Lieutenant Frederick Schwatka, a regular army officer and American explorer, at one time commanded an arctic expedition in search of traces of the remains of Dr. Franklin. At another time he was in command of an exploring expedition of the Yukon river. At another time he commanded an expedition into the northernmost regions of Alaska in the interest of the New York _Times_. He also became a writer and the author of three quite well known books: _Along Alaska's Great River_, _Nimrod in the North_, and _Children of the Cold_.
At the time of which we are speaking Lieutenant Schwatka was stationed at the military post at North Platte. He furnished us with the necessary army horses and equipment for the hunting expedition, and he himself went along in command of a squad of cavalry which acted as an escort to protect us if need be when we should get into the frontier regions where the Indians were at times still engaged in the quest of game and sometimes in unfriendly raids.
William F. Cody, familiarly known as "Buffalo Bill," who had already achieved a reputation as a guide and hunter and who has since won a world reputation as a showman, went along with us as courier and chief hunter. He went on similar expeditions into the wilder regions of Wyoming with General Phil Sheridan, the Grand Duke Alexis, and others quite equally celebrated.
This Omaha group of amateur buffalo hunters, led by Buffalo Bill and escorted by Lieutenant Schwatka and his squad of cavalry, rode on the afternoon of the first day from North Platte to Fort McPherson and there camped for the night with the bare earth and a blanket for a bed and a small army tent for shelter and cover.
On the next morning after a rude army breakfast, eaten while we sat about upon the ground, and without the luxury of a bath or a change of wearing apparel, this cavalcade renewed its journey in a southwesterly direction expecting ultimately to reach the valley of the Republican. We consumed the entire day in traveling over what seemed almost a barren waste of undulating prairie, except where here and there it was broken by a higher upland and now and then crossed by a ravine and occasionally by a small stream of running water, along the banks of which might be found a small growth of timber. The visible area of the landscape was so great that it seemed boundless--an immense wilderness of space, and the altitude added to the invigorating and stimulating effect of the atmosphere.

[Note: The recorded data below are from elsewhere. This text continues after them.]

A landscape with many valleys, sampled at points; each row gives a point and its height.
From any point a ball rolls to the lowest of the 2 points nearest to it. It stops when none of these is lower. Distance is the straight distance between rows; heights are no part of it.
q_446 h=633: [ 84  75  92 135  77 114  87 107  99 145 128 144  98 145  70 149 104 139
  88 113 129  97  73  90  68 116  95 113  57 119  66  60 128  88 134  82
 125  54]
q_490 h=587: [117  52  72  79  70 157 108  79 121 121  88  99  88  68 123  52  94  96
 154 107 128  91 101 115  65 120 126  83 129 113 101  91  78  94  91 126
  73  54]
q_912 h=512: [ 77 131  83  69  97  56 108  80 121 101  80 127 142  71 102 110 129 111
 102 113 100 136 114 136 102  83  76 122 127  87 119  64 127  86  64  89
 108 115]
q_662 h=428: [124 117 104 108 122  97  83  87 153  74 103  77  95  79 104 101  95  98
 107  97  92 140  76 112  83  96  83  54 154 141 126  94  79  88  69  68
 119 127]
q_281 h=308: [ 88  37  79 108 148  66 124  86 120  38  63  93 101 108 120 125  74  66
  97 102 119 108  78  69  98 123  85 126 134  87 135 151 102  85 105  59
  81 118]
q_611 h=346: [ 65  64  86 107 115  78 116 117  78  55  80  89  68 102  73 126  85  84
 122 100 117  85  70  82 126 111  86  78 116 108  87 106  83  89 139  76
  85  87]
q_733 h=653: [ 88 105 102  94  81  98  63  70 114 152 140 153 134 118 107 103  92 103
  95 118 129  92 100 102  74  89 104 145  74  95 102  79 121 116 107 110
 113  54]
q_65 h=257: [ 82  92  88  43 109  76  83  64  98  70 110  97  69  61 110  95  78 120
 130 105 100 102 158  67 105 141 136  78 125  80  96  97  94  90  81 118
  65 137]
q_650 h=522: [109  93  78  67  69 160 113 156  97 108  79 118 106 123 115  93  91  78
 123  83 106  76  70 137  82 114 140 116 107 107  77 119 150  68  75  94
  92  72]
q_212 h=495: [ 92  89 104  93  62  94 131  99  61 121  97 110 101 117  98  85 116 107
 103 133 120  51 113  76 130 106  88 141  67  57 103  81 102  74 132  92
  74  70]
q_714 h=335: [ 92 110  94 121  95 113 105  90  90  84  96  75  78  73  74 131  98 117
 124  94 133 129 108 101  95 112  87  39  79 140  88  66  59 112 120 111
  85 129]
q_888 h=302: [113 119 118  75 140 118  52 158 119  79  63  90 130  68 142  88 108  51
 102  87 124  89  94 151 104 125  95 104 101  77 106 148 117  93  71 105
  81 132]
q_825 h=394: [154 109  84 144 127  70  85  87 112 119 115  86  96 132  99 111  69 114
  96  89  97  92 132  51  66  73 106  61 123 141  85  98 128  85 142  88
  76 105]
q_474 h=557: [ 99 120 110  75 106 107 117 180 116 140 106 134  90  72 102  85 116  75
 125  78  98  81 109 114  73  53 143 107 108 103  78 136 139 141  88  98
 124 103]
q_851 h=299: [108  90  95 132 113 129  91 140 127 117  84  72  26 108  64  87 115 118
 142  56  76 115  87 139  94  57 114  63 149 122 111 100 100 132 120  75
 158  81]
q_162 h=235: [ 54 101  81  69  69  96 115  64  36  81 113 136  95  99  79  95 114 145
 101 136  85 112 125  67 122 114 106  84  45  88  61  51  84 109  96 131
  85 104]
q_788 h=336: [ 62  92  79  62 126  51 145 129  66  73  67  94  56  69  69 129  88 119
 120  84  58  91 116 101 134 109 113  80 113  81  69 116  90  94 100  91
 119 106]
q_305 h=444: [120  92  96  96  90  82 120 111 103  62  72  59  88 146 138  66 114  59
 118  82  58  78 123  72 127  89 115 117 157  85 123 137 118  80  95  85
  62 155]
q_877 h=664: [118 140  95 106  91 106  82  73  95 146 104 126 120 103 105  89  80 133
  95 117 123 118 119 112  78  73  97 110 100  93  84  82  89  98  86 113
  97  53]
q_3 h=423: [107 112 102  85 116 103  85 118 136 137 108 101  84  46  86  81 125 135
 107 121 153 129 112 126  76  88  95  86 141  86 122  71  99 116  90  94
 113 102]
q_544 h=438: [134 109 129  93 103 141  89 163 103 126  97  78  75  69  89  56 114 114
  87 103 120  86 102 137 120 119  94 102  94  81 121 100  96 122 109 126
 104  99]
q_466 h=371: [ 72 114 110  95 128  63 102 136  54  80  56  92  99  73  88 126  93  74
  86 128 131  55  81  71 139  99  63  78  83  83  73 101  75  79 118  75
  80  96]
q_861 h=494: [ 59 104 124  84 119 101  61 105  43  98  83  96  89 104 107  58 103  79
  72 131 101  63  96  99 149  84  90 127  62  52  82 116  80 121  92 126
  98  54]
q_73 h=478: [ 56  89  94  68  83  68 134  85  98  92  84 102 101  65 127  91 113  79
 104 133 128 126 116  93 103  58 102 132 134  71 109 123  56 126  58  97
  89 138]
q_823 h=571: [119  92  59  68 103 134 115 106 113 120  65 117 114  53 127  51  92 107
 113 115 111 104 116 132  89  96 118 115 119 108  90  88 107  92  68 122
  67  54]
q_697 h=388: [ 61 113 100 106  87 111  75  84  97  88 108 107  99 125 112  85 113  63
  91 102  81 112  56  94  94  60 106  93 111 122  71 103 123 113  84 110
 100  95]
q_686 h=422: [ 98 141 126  84  98 106 125 156  83 100  73 103 120  62 120  87 141  68
  69 137 130  78 108  89 116  69  87 104  73  87  94  89 111 105  95  82
  63 127]
q_856 h=199: [ 72  73 121  89  82  88  72 107 113 120 142 111  91 123  75 147  82 109
 120  98 129  91  66  94  85 106 102  90 121 110 103 109 123  79 110  68
 118 116]
q_449 h=485: [140 112 110 130  92 132  74  98 124 138 116  98  95 110  89  96  92  97
 168  60 132 111 133 124  68 103 111  83  96 122 140 115 104 132 104  93
 113 143]
q_889 h=625: [ 80 106 107 142  85  85  72  90  81 128 138 130  95 160  81 147 102 107
  90  91 118  92 104  77  86  80 114 115  62  94  53  87 128 107 149  99
 100  94]
q_909 h=526: [124 131  80 106 103 128  92 122  59  91  59  86 114 103 119  60 108  85
 117  86  92  89 157  93 114  79 111 123  58  95 123  90 131 120 103 102
  39 136]
q_17 h=507: [111  99  81 127 120 104  93 124  99 134  84  95  92  87  74  80  93 124
 148  61 107 110 152 134  97  78  96  99  81 116 151 100 114 164 131 100
  99 113]
q_83 h=300: [ 78 112  97  60 134  88 111 100  75  58  87 104  64  50  99 120  80 108
  94 105  82 116 125  89 121 137 124  84  90  76  86 119  68 106  72 110
 104 120]
q_534 h=362: [ 71 103 113  78  84  87  90 114 110  79  97  94 149 106 129  85 143  36
  80 112  85  83  96  95 109  94  84 141  92  70 114 130 141 110  83 107
  83 158]
q_672 h=462: [ 99  90  89 100  72  87 115 139  76 120  77  61 117 106 116  65  97 119
  71  92  81  81  73 122 129  69  68 106 127 106  88 118  84 105 128 114
  80  77]
q_791 h=538: [104 122 109  82  94 136  90 162  92 138  95 140 116 118  92  87 102  80
 113  83  82  63  74 129  91  74 128 129  97  96  83 127 151  90  77  80
 137  57]
q_919 h=445: [ 91  67 104 108  83 103 120  87 137  89 103  70  77 107  95  93 123  93
 109  92  88 120  62 119 104  97  76  96 143 117 128  96  96 107  96  87
 124 113]
q_223 h=505: [113 128  98 108  93  79 103 128  84 110  63  78 130 127 129  70 108  69
 108  74  88  71 158 101 125  58  93 160  95  70 106 128 133 111 106 105
  50 138]
q_848 h=358: [ 87  95  83  93  53 125 103  74  79  87  89 123 149 128 138  78 112  58
 113 114 105  84  74  80  93  86  98 129  93 127  91  95 126  87  81  97
  67 103]
q_629 h=132: [ 93 114 122 102 101 130  62 116  47  98 105  96 116  85  54  78  78 123
 102  96  80 110  89 113 125  92  82  92  50 104 139 114  70 138 104 111
 136  92]
q_687 h=455: [115  71 129 123  73 107 136  80 112  99 115 104 116 126  90 123 109  79
  94 116 122  60  55  83 104 142  79 129  95 101 128  88  97  53 126  62
 129  74]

We amateurs were constantly in anticipation of seeing either wild animals or Indians that might add to the spirit and zest of the expedition. There were no habitations, no fields, no farms. There was the vast expanse of plain in front of us ascending gradually westward toward the mountains with the blue sky and sunshine overhead. I do not recollect of seeing more than one little cabin or one little pioneer ranch during that whole day's ride. I do know that as the afternoon wore on those of us who were amateur horsemen were pleased to take our turns as the opportunity offered of riding in the army wagon which carried our supplies, and leading our horses.